LOS ANGELES – Expressing their concern over Republican efforts to expand so-called welfare reform, over 600 low-income residents, community activists, labor, religious and political leaders gathered at Immanuel Presbyterian Church in the Wilshire District here on June 15 for a Town Hall Meeting to jump start a national fightback campaign “to save the safety net.”

The meeting was sponsored by the LA Chapter of the National Campaign for Jobs and Income Support, a coalition of 1,000 grassroots community organizations in 42 states that work on poverty and economic justice issues. Welfare recipients and representatives from groups such as Coalition for Humane Immigrant Rights of Los Angeles (CHIRLA), ACORN and the Los Angeles Coalition to End Hunger and Homelessness spoke on topics including education and training, childcare, living wage jobs and public assistance benefits for immigrants.

Also speaking at the forum were Linda Chavez-Thompson, vice president AFL-CIO, and Reps. Hilda Solis (D-Calif.), Maxine Waters (D-Calif.) and Lucille Roybal-Allard (D-Calif.). Sen. Barbara Boxer (D-Calif.), though unable to attend, spoke to the audience via videotape.

With Bush administration support, the Republican-controlled House recently passed a welfare bill that makes further cuts in public assistance while at the same time, increases the number of hours a recipient must work in order to maintain benefits. Under the House bill, a welfare recipient must work 40 hours per week, 24 hours of which must be in work-related activities that are not related to education and vocational training. But even in the remaining 16 hours that can be devoted to education and training, the limits are severe. The bill limits the training and education to just three months in a 24-month period, with little or no help for childcare.

The Senate is currently set to begin debate on its version of the welfare bill. A number of Senate Democrats, including Boxer, are drafting alternative proposals that would expand childcare benefits and allow welfare recipients to substitute education and training hours in place of the rigid work requirements.

Solis criticized the limits on training, education and childcare under the House bill, and called for eligibility rules that “help instead of hinder” welfare recipients as they try to break the cycle of poverty. She also supported the restoration of public assistance eligibility to immigrants. “They [immigrants] pay their taxes, why shouldn’t they be eligible to receive benefits?”

Chavez-Thompson blasted the Bush administration and its conservative allies in Congress for “their so-called reforms that kick families out of their homes, leave children without enough to eat, and shrinks welfare rolls but never gives people a chance to move out of poverty.”

Welfare is an especially important issue in Los Angeles, since LA County has a larger welfare caseload than most states. When the five-year limit on assistance is reached next January, between 35,000 and 40,000 recipients will automatically lose eligibility.

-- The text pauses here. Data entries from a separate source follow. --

Below are the code and all the weights of a small trained network. Each question names an input and a class and asks about switching units off, where a switched-off unit gives its printed mean instead of its output.

import numpy as np


def w(rows, s, z=0):
    codes = np.array(rows[::2]) - 128.0
    scale = np.full(codes.shape[1], s)
    scale[-1] = z or s
    return codes * scale


def norm(h):
    return h / np.sqrt((h * h).mean(-1, keepdims=True) + 1e-5)


def f(y):
    return y / 2 * (1 + np.tanh(0.7978845608 * (y + 0.044715 * y**3)))


def log_softmax(a):
    a = a - a.max(-1, keepdims=True)
    return a - np.log(np.exp(a).sum(-1, keepdims=True))


def net(x, mask):
    res = np.array(x, float).reshape(1, 5) / 4 @ E
    u = 0
    for l in range(2):
        y = f(norm(res) @ A[l][:, :-1].T + A[l][:, -1])
        res = res + np.where(mask[u : u + 3], y, B[l][:, -1]) @ B[l][:, :-1]
        u += 3
    return log_softmax(norm(res)[-1] @ U[:, :-1].T + U[:, -1])


A, B = {}, {}
E = w([
[95,154,177,90,119,97,63,147,144,127,135],'x0',
[172,77,152,181,105,123,159,100,194,100,212],'x1',
[116,113,131,143,112,2,119,91,124,77,98],'x2',
[109,107,151,172,169,35,105,174,171,118,116],'x3',
[96,35,154,141,91,148,131,133,162,139,90],'x4',
],0.0098)
A[0] = w([
[105,202,60,203,182,170,215,64,130,56,222,61],'L0N1',
[240,100,117,92,115,159,110,254,134,245,180,171],'L0N2',
[48,106,151,246,219,132,119,175,153,43,66,247],'L0N3',
],0.0053,0.0011)
B[0] = w([
[172,84,12,165,81,105,102,139,153,90,174,252],'L0N1',
[89,143,165,196,107,118,136,138,132,141,135,230],'L0N2',
[145,169,139,125,167,144,219,17,146,170,107,239],'L0N3',
],0.011,0.0033)
A[1] = w([
[11,171,157,207,139,1,129,50,108,213,13,146],'L1N1',
[210,153,213,120,155,142,97,69,122,15,127,99],'L1N2',
[105,166,194,124,28,233,112,115,105,150,208,253],'L1N3',
],0.0062,0.0048)
B[1] = w([
[18,123,154,36,30,88,217,125,118,153,192,255],'L1N1',
[137,158,108,150,96,143,182,101,122,164,160,136],'L1N2',
[95,126,72,170,152,148,191,108,148,107,5,227],'L1N3',
],0.012,0.008)
U = w([
[212,183,94,104,102,100,124,88,59,143,162,66],'0',
[70,144,219,1,56,88,187,134,137,179,195,154],'1',
[180,76,202,90,189,144,3,187,116,97,168,3],'2',
[250,161,65,204,99,137,119,196,167,127,230,61],'3',
[118,113,136,178,146,195,189,99,142,103,41,243],'4',
],0.008,0.0043)

Each question gives the input, the list of numbers given to net, and the class t.
The units are the neurons (one row each of A and B). Each row of codes is followed by its name. A weight is (code - 128) times the scale printed after its matrix; where a second scale follows, it is the last column's (A, B and U).
mask holds one flag per neuron, layer by layer. A switched-off neuron (its flag False) gives its mean, the last column of its row in B, instead of its output. The means were averaged over made-up inputs and are rounded, as every weight is.
A unit's drop is (log p(t) with every unit on - log p(t) with that unit switched off) / (log p(t) with every unit on - log p(t) with every unit switched off).
The circuit of an input: a set's keep is (log p(t) with only the set's units on - log p(t) with every unit switched off) / (log p(t) with every unit on - log p(t) with every unit switched off). Starting from all 6 units, units are removed one at a time, each time the one whose removal leaves the highest keep (on an exact tie, the one counted first), for as long as the keep stays at least 0.8.
units of the circuit, in order: the units of the circuit, biggest drop first
most important unit: the unit with the biggest drop
k most important neurons: the k neurons with the biggest drops, biggest first
top k neurons in layer l: the k neurons of layer l with the biggest drops, biggest first
drop of u: that unit's drop, to one decimal
input [0,6,6,-8,0], class 3: most important unit	L0N1
input [-2,-5,3,-3,-6], class 0: units of the circuit, in order	[L1N1; L1N3; L0N2; L0N3]
input [-6,0,2,5,6], class 1: top 2 neurons in layer 1	[L1N1; L1N3]
input [-5,3,0,8,5], class 1: 3 most important neurons	[L1N1; L1N3; L0N1]
input [-8,7,3,2,-1], class 3: units of the circuit, in order	[L1N3; L1N1]
input [8,-3,-1,-3,-7], class 4: 2 most important neurons	[L1N1; L1N3]
input [2,5,3,-3,1], class 3: 2 most important neurons	[L1N1; L0N2]
input [-7,5,5,3,-4], class 3: units of the circuit, in order	[L0N1; L1N1]
input [0,7,-5,-1,-4], class 3: top 2 neurons in layer 0	[L0N1; L0N3]
input [-2,4,2,4,-7], class 3: 3 most important neurons	[L1N1; L0N1; L1N3]
input [6,-8,-8,-3,2], class 4: 2 most important neurons	[L1N3; L1N1]
input [6,-5,-6,3,-4], class 4: 2 most important neurons	[L1N3; L0N3]
input [2,8,8,-5,1], class 3: top 2 neurons in layer 1	[L1N1; L1N3]
input [-6,-5,-3,5,1], class 1: top 2 neurons in layer 1	[L1N1; L1N3]
input [2,3,-8,2,3], class 4: most important neuron	[L1N3]
input [-8,-5,-2,3,-5], class 3: top 2 neurons in layer 1	[L1N3; L1N1]
input [2,0,-5,-1,-6], class 4: 2 most important neurons	[L1N3; L0N2]
input [5,6,3,-6,3], class 4: drop of L1N1	0.1
input [6,6,-8,-8,0], class 4: drop of L1N1	0.0
input [-4,3,-1,8,4], class 1: drop of L0N1	0.1
input [-8,-6,4,5,0], class 1: units of the circuit, in order	[L1N1]
input [-7,2,-8,3,-2], class 3: drop of L0N2	-0.2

Waters called for an increased activism to fight the “Republican assault on the poor.” Thee Republicans, she said, “aren’t really talking about welfare reform, they’re really talking about welfare punishment. They want their constituents to believe that welfare recipients are the problem. But it’s the Enrons of the world who are really the problem.”

At the conclusion of the meeting, about 300 participants marched to the busy street corner of Wilshire and Vermont for a rally, where they displayed a giant billboard that displayed slogans supporting welfare rights.